İçeriğe geçmek için "Enter"a basın

4 T PLANI  Yıl 2002… Batman Bölge Jandarma Komutanlığı’ndaki 8 aylık askerliğimin ilk günleri…

4 T PLANI

Yıl 2002… Batman Bölge Jandarma Komutanlığı’ndaki 8 aylık askerliğimin ilk günleri…
Gerçek anlamda uçsuz bucaksız bir ovanın tam ortasında, binlerce askerin ve asker ailesinin yaşadığı gizli bir Dünya… Etrafımız göz alabildiğine pamuk tarlası… Kuzey’de Sason, Güney’de Batman, Raman Dağı, daha ötesinde Beşiri güçlükle görülebiliyor; diğer yönlerde ova açık bir deniz gibi ufukla birleşiyordu. Daha sonraları pamuklar bembeyaz açınca tüm ovaya kar yağmış gibi bir manzara oluşmuştu…

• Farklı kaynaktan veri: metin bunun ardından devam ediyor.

Each row comes from the steps of one path. Every step used is in the known rows, and no mark comes twice. Write the path behind each row, first mark first.
Known rows:
lafi, vazi: [-21 -26 -25  25   0  10 -34  -9 -22  52 -14  23 -15  43 -12 -25  -7  -1
  -4  19   5  -4 -21   0  18  38 -51  -7   0  -5   9  19  35 -28]
ronep, nudokig: [-22 -25 -42  -3 -29  24 -49 -20   5  26 -22  23 -51  29  31   1  -5 -38
  49   4  23 -49   0  19  10 -13 -29   1   0   6  21  61  31 -41]
gagi, ronep: [-19 -16 -13  -7  12  20 -41 -17 -34  35  19  21 -48  47   1 -49   0 -19
  12 -16  35   1 -16   3  63 -25 -40  18  13 -18  36  18  12 -10]
seku, ronep, nudokig, dekop, romez: [ -2  31  24 -23 -26  12 -13  -2  20  -2   0  22 -48  -9  43  25   0 -24
  28 -47  39 -16  21  35  38  23 -43 -42  23 -33  15  71  33 -50]
tise, dekop, lafi, vazi: [-10 -19  24 -18  25  -2  -1 -24 -36  17 -27   9  66  34 -10   7  27 -13
  -9 -40   4 -30 -38  10 -21  42 -85 -24  -3   5  -6  25   3  -1]
gagi, ronep, nudokig, dekop, tise, vazi: [-43  -3  26 -17  27  56 -29   1 -18  74  16  -8  -1   0  30 -35   0 -23
  23  -2  24 -18  24   9  23 -29 -52 -34 -27  43  42  33  15   0]
seku, ronep, nudokig, dekop, romez, vazi: [  6  36  13 -32 -17   7  11   3  32  14  10  20 -78 -14  15  35   3  15
   4 -48  33 -15   5   4  24  17 -40 -22  10 -21 -26  74  47 -52]
vazi, romez: [ -8   4  -7  -8 -17   8 -46 -13 -10   4   6  31   9  14  15 -21 -14 -14
   9  -7   6  16  -7  -2   9 -15  -6  -7   4  -6   8  33  29 -26]
romez, vazi, lafi, dekop: [ 11  -5   0 -25  25  -1  -4 -48   1   8  -3  37 -37  25  25 -13 -37   6
  -7 -32 -25  14 -41 -46 -13  -7 -83   8 -15  31 -36  11  28 -11]
tise, vazi, lafi, dekop: [-11 -10   1   6  46  31 -33 -26 -13  17 -14  13  10  12  46 -51 -25 -11
  -4 -20 -17  14 -39   5   1   7 -80 -40  -6  45  -6   0  29   5]
lafi, dekop, romez, vazi, tise: [ 13  23   6 -13  22  23  15 -11  20 -10  10  18   8  14   6 -17  -1  23
   6 -25   4  27   1 -37  -9   8 -23  21   5 -22 -55  48  69 -38]
seku, ronep, nudokig, dekop, tise, vazi: [-35   2  15 -32   0  25 -26   3  19  54  43 -13  -7  -9  40  18   0 -12
   6  10  12  -1  24  36   7  16 -62 -65 -33  45  48  38  32   1]
romez, vazi, lafi, dekop, nudokig, ronep: [ 24   8 -11 -45  15  22  32 -57  41  -6  48  22 -82  25  13 -34 -32   1
  14  11 -11  16 -24 -29 -26 -23 -92   1 -15   7 -26 -44  15   1]
nudokig, dekop, tise: [-16   6  39 -16  -3   2 -34 -15 -12  27  28  23  16  35  13  13 -13 -51
  33 -16   4 -14  13 -17   9   7 -59 -12 -42  32  27  23   1  -5]
gagi, ronep, nudokig, dekop, romez: [-11  25  36 -10   4  43 -12  -5 -14  22 -27  27 -41   7  33 -26   1 -34
  47 -62  44 -32  12   8  53 -22 -37 -11  28 -35   8  71  15 -52]
lafi, dekop, nudokig: [  2  17 -15 -13  -7  20   7 -43   0  30  28  12 -14  37  11 -46   0 -34
  70  -5   3  -5   8  14  18 -11 -68   0   0  12  29  -1  10   3]
ronep, nudokig, dekop, lafi, vazi: [-25 -19  17 -19   2  28   6 -42  -6  29 -65   5  28   4   9  21  10 -22
   8 -22   9 -54  -8   1 -28  38 -77 -35  -7  22  14  64   7 -33]
romez, vazi, lafi, dekop, nudokig: [ 18  26 -13 -36  11  11  17 -62  14  17  13  31 -54  23   5 -44 -31  10
  20 -16 -23  14 -37 -45 -17 -17 -87   6 -15  26 -32 -15   8   1]
vazi, tise, dekop, lafi: [ -9  -8  33 -59  18  10 -22 -46 -20 -44   8   0  77  24  19   9  18 -28
   3 -42  20  -5 -21   0 -45  14 -49  -9 -12   1   7  57  21 -12]
dekop, tise, vazi, romez: [-27   5  -6   6   3  17 -51  17   6  31  23   8  58  -2  10 -41  -1   6
  -6  27  -5  14  -4   4  -7 -14  -8 -38 -28  40  -5   3  31  12]
nudokig, ronep, seku: [-35 -22 -32 -26   3   2 -47 -20  14   7  30   8 -53  35  42   7  10 -27
  22  26  32  17  -8  35  24  -3 -34   1 -39 -44  48   7  69 -36]
seku, ronep: [ -7  -9 -23 -17 -19 -13 -40 -12  -1  12  49  15 -52  35  15   2  -1  -7
  -4  -4  31  14 -14  32  48  20 -52 -12   6 -18  40  22  28  -7]
nudokig, dekop: [-13   3  25  -7   7  14 -32 -16 -28  19  14  21 -13  24  13   7 -13 -45
  26 -35  21 -16  -4   2  29  14 -49 -10 -11  17  22  44  14 -33]
vazi, tise, dekop, nudokig, ronep, seku: [-26  17   1 -78  19  24 -18 -45   6 -16  70 -13 -11  15  54 -16   6 -14
  38  28  23  56  14  25 -34  -7 -38  -4 -47 -58  48   7  63 -34]
seku, ronep, nudokig, dekop: [-14   0   9 -43 -16  16 -19 -23   5  22  22   5 -55  -1  48  37 -12 -34
  22 -24  27 -11  22  34  23  13 -66 -32  -1   3  56  64  28 -40]
dekop, lafi, vazi: [-16 -29 -20   2   1   3 -17 -24 -10  19 -40  19  28  40 -23 -11  20  -4
 -17  -5  10 -30 -41   0  -4  40 -62 -12   3   3   2  20  14  -6]
romez, dekop, tise, vazi, lafi: [-33 -24   6  -6  28  13 -70  -9  11  34  16  27  20  33   7 -51 -10 -22
   0  -6 -11 -21 -26 -38  -4   8 -40 -41 -36  43   0  21   2  41]
ronep, nudokig, dekop, tise, vazi, lafi: [-34   2  27 -19  15  39 -49 -26   5  26 -22  18   3  -8  59 -11 -37 -29
  10  -4 -14 -22 -12 -14 -32  -2 -68 -63 -40  69   3  35  11  -8]
seku, ronep, nudokig: [-16 -19 -40 -27 -36   3 -37 -22  19  22  21  12 -70  21  42  12  -2 -16
  19   9  31 -15   2  41  23   6 -45 -18   7 -15  49  57  40 -27]
lafi, vazi, tise, dekop: [-22 -13  17 -14  32  21 -23 -17 -43  23  14   6  49  25  19 -13 -14   2
 -13   0  -8  37  -3 -13 -39  45 -48 -12  -8 -13   4  46  48 -39]
tise, vazi, lafi, dekop, romez: [  2  22  16  25  34  31 -30  -5   1  -6 -39  29  17   4  43 -62 -16  -4
   6 -46  -4   7 -41  13  16  16 -60 -47  23  12 -50   8  38  -5]
tise, dekop: [ -3  -4  17 -13  13   0 -36 -13 -39  16  19  19   3  40  17   7   2 -38
  35 -43  14 -14 -12  22  11   4 -58  -9  -5   3   9  38  14 -21]
ronep, nudokig, dekop: [-21  -4  10 -15 -12  33 -30 -27  -9  28 -19  15 -35   9  38  20 -15 -51
  49 -23  17 -44  15   9   8  -1 -46 -17  -9  21  29  74  21 -54]
tise, vazi, romez, dekop, nudokig: [-24  16 -17  -9  14  41 -28   3  14  52  36  10  22  -8 -25 -89  18   0
  25   0   5 -10   4  -9  13  -6  14 -36  -2   9   7  34  16  16]

Which path is each row?
[ -5   6  38 -32  19  -7   4 -28 -27   3 -27  13 109  -3   0  -3  16   2
 -25 -40 -14   3 -27   2 -45  24 -58 -37   2   1 -17  28  12  -7] | tise, dekop, lafi, vazi, romez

3 haftalık eğitimin ardından icabında vatan hizmet ve vazife uğrunda canımızı seve seve feda edeceğimize dair, namus ve şerefimiz üzerine and içtikten sonra askerliğin daha önce düşündüğümüzden farklı boyutları ile karşı karşıya geldik. Kısaca “saçını tara iş ara” şeklinde ifade edilen bu durum, sivil hayattaki gibi iş aramayı, iş görüşmelerine gitmeyi, sabit bir iş bulmayı gerektiriyordu. Sabit işi olmayanlar sabah içtimasına çıkıp perakende hizmetler adı verilen günün gerektirdiği amelelik işlerine gitmek durumundaydı. Kısa dönem devre arkadaşlarım yavaş yavaş kendilerine bir iş bulmaya başladılar, yani yazıcı oldular. Benim komutanlarla iş görüşmelerim ise hep aynı şekilde gerçekleşiyordu:

-Adın ne senin?
-Aret
-Neden öyle?
-Ermeni’yim
-Bilgisayar kullanabiliyor musun?
-Evet
-Tamam biz sana haber göndeririz…

Günler geçtikçe inşaat işçiliği, çim biçme, ot tırmıklama, taş kırma, harç yapma, ağaç kesme gibi işlerde becerilerimi artırmaya başlamıştım, ama yaz yaklaşıyordu ve 40 dereceyi aşan sıcaklıkta askeri kıyafetler içinde bu işlere aylarca devam etme fikri pek hoş değildi. Durumum artik devre arkadaşlarım arasında da espri konusu olmaya başlamıştı. Klimalı odalarda akşama kadar bilgisayar başında olan arkadaşlar, akşamları bir araya geldiğimizde “Aret anlat bakalım bugün nereye gittiniz?” diyerek takılıyorlardı.

Bir gün sabah içtimasında içimizde ziraat mühendisi olup olmadığını sordular. Hüseyin isminde bir arkadaş vardı, o öne cıktı. Asker ailelerinin kaldığı lojmanların ortasındaki bir toprak alana gülfidanları dikilmişti. Ziraat mühendisi Hüseyin’in görevi bu fidanların bakımı olacaktı ve her gün bununla ilgilenecekti. “Kendine bir de yardımcı seç” dediler. Artık bu olağanüstü hal bölgesinde muhabereci veya Jitem yazıcısı olamayacağımı anlamıştım. Olmak isteyip istemediğimden de emin değildim doğrusu. Hüseyin’e beni seçmesi için bir işaret yaptım.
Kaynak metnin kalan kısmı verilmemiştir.